Horrid Henry
- The cover for the first UK paperback edition
- Author: Francesca Simon
- Illustrator: Tony Ross
- Cover artist: Tony Ross
- Language: English
- Series: Horrid Henry
- Genre: Fantasy
- Publisher: Orion Publishing Group
- Publication date: 1994
- Publication place: United Kingdom
- Media type: Print (hardback)
- Pages: 96
- ISBN: 978-1-85881-070-6
- Followed by: Horrid Henry and the Secret Club

= Horrid Henry (book) =

First book of the Horrid Henry series by Francesca Simon

Horrid Henry is the first book of the Horrid Henry series. It was published in 1994 and written by Francesca Simon and illustrated by Tony Ross. The book is a collection of short stories about the same characters, along the lines of the Just William books.

==Plot==

===Horrid Henry's Perfect Day===
Horrid Henry is a boy who loves doing unimaginable horrible things. He throws food, he snatches things, he pushes, shoves and pinches. He has a younger brother named Perfect Peter, an extremely perfect boy who does uncountable good deeds.
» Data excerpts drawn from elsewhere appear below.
Below is a small trained network, with its code and all its weights. Each question gives an input and a class and asks what happens when units are switched off, that is, made to give their printed mean instead of their output.

import numpy as np


def w(rows, s, z=0):
    codes = np.array(rows[::2]) - 128.0
    scale = np.full(codes.shape[1], s)
    scale[-1] = z or s
    return codes * scale


def f(y):
    return np.maximum(y, 0)


def log_softmax(a):
    a = a - a.max(-1, keepdims=True)
    return a - np.log(np.exp(a).sum(-1, keepdims=True))


def net(x, mask):
    res = np.array(x, float).reshape(1, 5) / 4 @ E
    y = f(res @ A[0][:, :-1].T + A[0][:, -1])
    res = res + np.where(mask, y, B[0][:, -1]) @ B[0][:, :-1]
    return log_softmax(res[-1] @ U[:, :-1].T + U[:, -1])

Peter always says "please" and "thank you", loves vegetables and refuses cake, and never ever picks his nose. One day, Horrid Henry wonders what would happen if he was perfect like Peter. The next day, Henry doesn't wake Peter up by splashing water on his head as usual, which causes them to arrive late for class. Back at home, Henry doesn't bully Peter and instead spends time reading. At dinner time, Henry helps lay the table and ignores Peter's whining that he always lays the table. When the family eat spaghetti and meatballs, Henry does not kick Peter or slurp his food or leave behind his vegetables. Wanting Henry to become horrid again, Peter tries many ways to get Henry to hit him, yet Henry is resilient. When Henry's mum gives Henry some fudge cake and a kiss for being so good, a frustrated Peter flings his plate at Henry but hits Mum by accident. Enraged, Mum sends Peter to his room, and Henry too when he laughs. The story ends with Henry being surprised that being perfect was so much fun.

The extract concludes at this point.